Option 2. If the hood has a straight face (i.e., booth type), face
velocity measurements could be made over the face of the hood and
averaged to determine velocity. Measured face velocity could be
compared to calculated data vs. EPA Methods 1 and 2 on a 5-year
frequency. The commenter provided the following comments on this
option:
No negative flow points should be observed, since this
will allow smoke to escape the hood.
This will not work for canopy or irregularly shaped hoods.
Low velocities require an appropriate measurement device.
Cannot be done while material is being loaded into hood.
The commenter requested that new paragraphs (iv) and (v) be added
to 40 CFR 63.1510(d)(2) for the inclusion of options 1 and 2 above.

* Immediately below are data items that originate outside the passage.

Below is a small trained network, with its code and all its weights. Each question gives an input and a class and asks what happens when units are switched off, that is, made to give their printed mean instead of their output.

import numpy as np


def w(rows, s, z=0):
    codes = np.array(rows[::2]) - 128.0
    scale = np.full(codes.shape[1], s)
    scale[-1] = z or s
    return codes * scale


def f(y):
    return y / 2 * (1 + np.tanh(0.7978845608 * (y + 0.044715 * y**3)))


def log_softmax(a):
    a = a - a.max(-1, keepdims=True)
    return a - np.log(np.exp(a).sum(-1, keepdims=True))


def net(x, mask):
    res = np.array(x, float).reshape(1, 5) / 4 @ E
    y = f(res @ A[0][:, :-1].T + A[0][:, -1])
    res = res + np.where(mask, y, B[0][:, -1]) @ B[0][:, :-1]
    return log_softmax(res[-1] @ U[:, :-1].T + U[:, -1])


A, B = {}, {}
E = w([
[122,120,119,127,126,128,137,121,139],'x0',
[80,19,86,130,181,138,191,220,54],'x1',
[26,130,43,105,98,144,53,55,74],'x2',
[82,162,154,254,137,71,202,85,93],'x3',
[129,120,120,129,126,125,135,120,134],'x4',
],0.0087)
A[0] = w([
[115,143,144,118,129,111,130,137,137,124],'neuron 0',
[99,122,172,181,134,105,184,178,143,113],'neuron 1',
[119,117,156,115,150,119,118,143,127,105],'neuron 2',
[191,98,129,172,157,146,159,121,103,112],'neuron 3',
[143,185,135,116,114,134,62,72,171,163],'neuron 4',
[185,209,169,163,107,125,109,70,194,165],'neuron 5',
[111,168,129,111,120,136,96,139,135,120],'neuron 6',
[120,111,142,132,136,111,120,119,148,110],'neuron 7',
[77,124,133,135,119,108,127,124,113,76],'neuron 8',
[143,78,63,51,121,147,66,112,81,121],'neuron 9',
[110,162,130,195,119,109,145,60,100,2],'neuron 10',
[120,132,135,127,137,99,153,131,121,110],'neuron 11',
[230,137,169,112,129,124,161,161,202,29],'neuron 12',
[172,201,172,174,116,117,116,69,186,2],'neuron 13',
[34,127,81,141,116,131,77,94,60,55],'neuron 14',
[184,80,112,10,126,151,106,192,155,100],'neuron 15',
[93,149,145,104,127,107,42,100,190,123],'neuron 16',
[174,129,114,152,135,124,172,134,103,104],'neuron 17',
[118,114,128,138,134,132,102,125,156,119],'neuron 18',
[178,131,161,118,118,112,145,168,188,215],'neuron 19',
[122,144,139,110,132,142,91,84,141,123],'neuron 20',
],0.012,0.0091)
B[0] = w([
[111,104,92,118,118,138,145,134,134,129],'neuron 0',
[206,191,134,95,63,151,188,120,158,184],'neuron 1',
[112,111,109,142,109,121,140,78,148,127],'neuron 2',
[140,179,119,97,88,141,167,119,130,156],'neuron 3',
[146,174,154,71,87,140,134,138,225,229],'neuron 4',
[50,52,135,171,199,95,32,95,89,249],'neuron 5',
[119,132,111,120,95,117,167,125,157,148],'neuron 6',
[121,121,130,138,133,149,134,156,119,124],'neuron 7',
[158,100,124,122,146,150,153,128,129,135],'neuron 8',
[124,201,146,102,66,117,109,128,231,214],'neuron 9',
[82,56,118,88,174,139,44,164,159,163],'neuron 10',
[168,125,127,117,117,128,142,133,142,133],'neuron 11',
[35,106,137,108,146,107,20,120,181,186],'neuron 12',
[205,92,93,154,169,158,233,151,2,191],'neuron 13',
[138,27,139,166,237,119,106,125,50,201],'neuron 14',
[110,47,135,188,222,109,114,97,38,224],'neuron 15',
[148,177,124,106,67,147,164,154,178,193],'neuron 16',
[167,151,114,107,98,123,156,116,145,147],'neuron 17',
[116,151,140,124,115,115,139,151,104,129],'neuron 18',
[150,82,92,138,156,153,185,145,69,213],'neuron 19',
[143,159,132,107,103,112,151,160,160,165],'neuron 20',
],0.012,0.014)
U = w([
[34,76,138,120,161,101,36,138,149,248],'0',
[150,73,115,208,180,128,173,84,27,83],'1',
[151,254,143,89,5,148,165,135,198,64],'2',
],0.0085,0.0017)

Each question gives the input, the list of numbers given to net, and the class t.
The units are the neurons (one row each of A and B). Each row of codes is followed by its name. A weight is (code - 128) times the scale printed after its matrix; where a second scale follows, it is the last column's (A, B and U).
mask holds one flag per neuron, in row order. A switched-off neuron (its flag False) gives its mean, the last column of its row in B, instead of its output. The means were averaged over made-up inputs and are rounded, as every weight is.
A unit's drop is (log p(t) with every unit on - log p(t) with that unit switched off) / (log p(t) with every unit on - log p(t) with every unit switched off).
The circuit of an input: a set's keep is (log p(t) with only the set's units on - log p(t) with every unit switched off) / (log p(t) with every unit on - log p(t) with every unit switched off). Starting from the 12 units with the biggest drops (on a tie, the unit counted first), units are removed one at a time, each time the one whose removal leaves the highest keep (on an exact tie, the one counted first), for as long as the keep stays at least 0.8.
circuit, biggest first: the units of the circuit, biggest drop first
top k neurons: the k neurons with the biggest drops, biggest first
drop when u is switched off: that unit's drop, to one decimal
input [1,7,-1,-6,-6], class 1: top 2 neurons => neuron 15; neuron 12
input [-8,6,-2,-7,3], class 1: circuit, biggest first => neuron 15
input [3,0,6,-6,2], class 2: top 2 neurons => neuron 9; neuron 5
input [-1,1,0,-2,3], class 1: top 2 neurons => neuron 12; neuron 4
input [0,1,-7,-5,-5], class 1: top 2 neurons => neuron 19; neuron 15
input [6,1,-7,-6,3], class 1: top 4 neurons => neuron 19; neuron 15; neuron 4; neuron 9
input [5,-5,7,0,8], class 2: top 3 neurons => neuron 16; neuron 4; neuron 15
input [0,0,5,-5,-4], class 2: top 2 neurons => neuron 5; neuron 9
input [6,1,-1,5,-8], class 2: top 3 neurons => neuron 15; neuron 14; neuron 5
input [8,4,-7,-6,-3], class 1: top 2 neurons => neuron 15; neuron 19
input [-7,8,-4,-8,-4], class 1: drop when neuron 15 is switched off => 2.4
input [5,2,-7,4,0], class 2: drop when neuron 1 is switched off => 0.1
input [-5,-7,8,0,1], class 2: drop when neuron 4 is switched off => 1.2
input [8,5,-3,-4,0], class 1: top neuron => neuron 15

In a comment on the supplemental proposal, one commenter objected
to the EPA's supplemental proposal to the extent that it only provides
two methods to measure flow to avoid annual inspection for permanently
installed capture, collection, and transport systems (i.e., hoods). The
commenter stated that Table 3 of the supplemental proposal allows a
source to delay annual inspections for capture devices to once every 5
years, if the source monitors flow through daily pressure differential
measurements or fan RPM measurements. The commenter stated that they
support the recommendations and rationale of the Aluminum Association
(TAA) to include additional flow monitoring alternatives to avoid
annual inspections, including installation of a pressure tube above
hood exit points, face velocity measurements (for straight face (booth
type) hoods) and by direct observation of smoke in the hood by a method
22 or similar test. The commenter stated that by including additional
flow-monitoring alternatives, the EPA would allow sources the option to
pick the most reliable and least burdensome flow monitoring method that
fits the type of hood used to capture emissions at the source.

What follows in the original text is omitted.